The IVS curvature was measured in views showing the endocardial surface of the left ventricle at the papillary muscle level at the end systole. However, it was challenging to show the papillary muscle clearly in some patients. To confirm if the accuracy of the IVS curvature depends on the transverse section imaged, we divided patients into two groups based on the presence of clearly visible or invisible left ventricular papillary muscles in echocardiographic images used for measuring IVS curvature. As shown in Additional file 1: Table S1, The visible group (n = 65) showed a significant correlation between sPAPRHC and IVS curvature (P < 0.0001, r = − 0.55). However, there was no significant correlation in the invisible group (n = 7, P = 0.17). The LVEI also showed the same result as the curvature (the visible group: P = 0.0002, r = 0.43; the invisible group: P = 0.11). This indicates that the accuracy of the IVS curvature and EI would depend on the transverse section imaged.

This study showed a linear relationship between the IVS curvature and sPAPRHC as Roeleveld et al. [13] reported in 379 adults suspected of PH and evaluated using MRI. However, the correlation value was lower in the present study (r =  − 0.52, P < 0.01) than in their study (r = 0.77, P < 0.001). One possible reason for the lower correlation value in the present study is that echocardiographic IVS curvature might be dependent on patient’s physique and operator’s skill due to the use of local view in the heart instead of the whole heart in MRI. Another possible reason is that the present study included more patients with mild sPAPRHC < 50 mmHg than the study by Roeleveld et al., Lopez-Candales et al. showed that LVEI measured at conventional papillary muscle level showed the best correlation with sPAPRHC when the sPAPRHC ranged between 45 and 60 mm [17]. This indicates that the mechanical compliance of the IVS might be linear within a limited range of sPAPRHC.

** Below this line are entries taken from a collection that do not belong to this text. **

Here is a tiny trained network, its code and every weight. The questions are about switching its units off for an input and a target symbol, where a switched-off unit gives its printed mean instead of its output.

import numpy as np


def w(rows, s, z=0):
    codes = np.array(rows[::2]) - 128.0
    scale = np.full(codes.shape[1], s)
    scale[-1] = z or s
    return codes * scale


def norm(h):
    return h / np.sqrt((h * h).mean(-1, keepdims=True) + 1e-5)


def f(y):
    return np.maximum(y, 0)


def softmax(a):
    e = np.exp(a - a.max(-1, keepdims=True))
    return e / e.sum(-1, keepdims=True)


def log_softmax(a):
    a = a - a.max(-1, keepdims=True)
    return a - np.log(np.exp(a).sum(-1, keepdims=True))


def net(x, mask):
    ids = ['ΓΦΨΩαδεζηθλξπστ'.index(c) for c in x.split()]
    T = len(ids)
    res = E[ids] + P[:T]
    r = norm(res)
    for j in range(2):
        rows = slice(3 * j, 3 * j + 3)
        q, k, v = (r @ M[0][rows].T for M in (Q, K, V))
        z = softmax(np.where(np.tri(T) > 0, q @ k.T / 3**0.5, -1e9)) @ v
        o = O[0][rows]
        res = res + np.where(mask[j], z, o[:, -1]) @ o[:, :-1]
    y = f(norm(res) @ A[0][:, :-1].T + A[0][:, -1])
    res = res + np.where(mask[2:6], y, B[0][:, -1]) @ B[0][:, :-1]
    return log_softmax(norm(res)[-1] @ U[:, :-1].T + U[:, -1])


Q, K, V, O, A, B = {}, {}, {}, {}, {}, {}
E = w([
[31,148,189,46],'Γ',
[116,210,152,189],'Φ',
[100,114,183,58],'Ψ',
[157,169,137,164],'Ω',
[119,143,78,227],'α',
[123,90,115,124],'δ',
[209,131,255,94],'ε',
[109,117,214,186],'ζ',
[107,179,217,171],'η',
[96,122,143,192],'θ',
[199,123,164,101],'λ',
[164,111,132,144],'ξ',
[224,171,166,200],'π',
[77,179,175,209],'σ',
[90,85,128,116],'τ',
],0.0093)
P = w([
[116,122,73,52],'0',
[141,14,178,254],'1',
[99,158,238,126],'2',
[200,141,133,113],'3',
[83,6,118,254],'4',
[124,161,234,138],'5',
[198,148,149,106],'6',
[97,44,145,245],'7',
[134,177,253,165],'8',
],0.008)
Q[0] = w([
[72,53,85,156],'head 1',
[66,82,228,218],'head 1',
[113,115,236,181],'head 1',
[103,142,100,125],'head 2',
[145,107,1,32],'head 2',
[129,123,87,136],'head 2',
],0.0076)
K[0] = w([
[31,118,214,127],'head 1',
[61,150,128,3],'head 1',
[98,199,77,52],'head 1',
[215,91,153,146],'head 2',
[93,20,211,199],'head 2',
[59,131,183,122],'head 2',
],0.0073)
V[0] = w([
[29,143,111,194],'head 1',
[2,156,93,139],'head 1',
[227,174,95,200],'head 1',
[178,51,162,195],'head 2',
[40,248,68,169],'head 2',
[212,161,123,131],'head 2',
],0.0074)
O[0] = w([
[83,70,207,226,34],'head 1',
[188,62,235,116,121],'head 1',
[3,111,84,52,87],'head 1',
[217,107,167,206,2],'head 2',
[18,126,231,214,166],'head 2',
[155,191,161,251,209],'head 2',
],0.0067,0.0033)
A[0] = w([
[173,137,73,172,133],'neuron 1',
[205,1,213,187,65],'neuron 2',
[26,100,54,118,69],'neuron 3',
[178,24,9,107,5],'neuron 4',
],0.008,0.0028)
B[0] = w([
[67,133,126,190,183],'neuron 1',
[197,218,154,249,254],'neuron 2',
[220,97,73,181,170],'neuron 3',
[183,3,121,243,157],'neuron 4',
],0.0065,0.0047)
U = w([
[86,123,163,41,242],'Γ',
[4,203,180,117,165],'Φ',
[185,106,158,64,137],'Ψ',
[69,217,10,89,166],'Ω',
[9,40,115,254,162],'α',
[136,42,82,169,197],'δ',
[224,184,149,85,66],'ε',
[212,129,209,177,81],'ζ',
[144,166,154,152,2],'η',
[111,99,155,218,63],'θ',
[216,132,103,91,111],'λ',
[161,99,25,111,241],'ξ',
[154,198,99,98,136],'π',
[106,156,113,194,4],'σ',
[178,60,145,154,144],'τ',
],0.0078,0.0051)

Each question gives the input, a string of symbols that net reads in full, and the target symbol t.
The units are the heads (3 rows each of Q, K, V and O) and the neurons (one row each of A and B). Each row of codes is followed by its name. A weight is (code - 128) times the scale printed after its matrix; where a second scale follows, it is the last column's (O, A, B and U).
mask holds one flag per unit, heads first, then neurons. A switched-off unit (its flag False) gives its mean, the last column of its rows in O or B, instead of its output. The means were averaged over made-up inputs and are rounded, as every weight is.
A unit's drop is (log p(t) with every unit on - log p(t) with that unit switched off) / (log p(t) with every unit on - log p(t) with every unit switched off).
The circuit of an input: a set's keep is (log p(t) with only the set's units on - log p(t) with every unit switched off) / (log p(t) with every unit on - log p(t) with every unit switched off). Starting from all 6 units, units are removed one at a time, each time the one whose removal leaves the highest keep (on an exact tie, the one counted first), for as long as the keep stays at least 0.8.
circuit, biggest first: the units of the circuit, biggest drop first
top k neurons: the k neurons with the biggest drops, biggest first
heads that matter: for each layer, one digit per head in row order, 1 if its drop is at least 0.15 and else 0, layers parted by /
drop of u: that unit's drop, to one decimal
input θ Ψ Ψ ξ, target ξ: circuit, biggest first => head 1; head 2; neuron 4
input Γ θ δ Φ Ψ Ω Φ, target Φ: circuit, biggest first => head 1; neuron 2; neuron 3
input Ω δ ε, target Φ: circuit, biggest first => head 2; head 1
input Ω ξ ξ Ω π Ω Φ ξ θ, target Φ: circuit, biggest first => head 1; neuron 2
input Ω ξ ε θ λ λ, target Φ: heads that matter => 11
input ζ η Ω Ω, target Ω: heads that matter => 10
input Ω Γ Ω ζ Φ π θ Ω ε, target Φ: circuit, biggest first => head 1; head 2
input λ Ψ Φ, target Ω: heads that matter => 10
input Ω Ω ξ Ω α ξ, target Φ: circuit, biggest first => head 1; neuron 2
input Γ δ Γ Γ Ω ξ ξ, target ξ: top 2 neurons => neuron 2; neuron 4
input Ω Γ Ω Φ, target Φ: drop of head 2 => 0.4
input ξ Γ δ Ω, target Ω: drop of head 1 => 0.9
input Ω Γ Ω δ Ω Ψ Γ Ω δ, target Φ: drop of neuron 2 => 0.2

This study has some limitations. First, it was a single-center retrospective study with a small number of patients. Multicenter studies with a larger number of subjects are needed to increase the generalizability of our findings. Second, we analyzed only CTEPH as a representative of conditions involving PH. To test the broad utility of the IVS curvature in PH management, further studies with several conditions involving PH need to be performed using the methods in this study.

Conclusions

The echocardiographic IVS curvature could be a reliable and promising parameter in addition to TRPG for estimating sPAPRHC in CTEPH and compensating for the disadvantages of esPAPTRPG, especially in the management of patients with unreliable TRPG, including trivial TR and severe PH.

Additional file 1: Fig. S1. Bland-Altman plots for comparing sPAPRHC and a) esPAPcurv, b) esPAPLVEI, and c) esPAPTRPG. Fig. S2. Correlations of the IVS curvature with sPAPRHC in all CTEPH patients including them with trivial TR. Table S1. Correlation of sPAPRHC with IVS curvature and LVEI in visible and invisible group.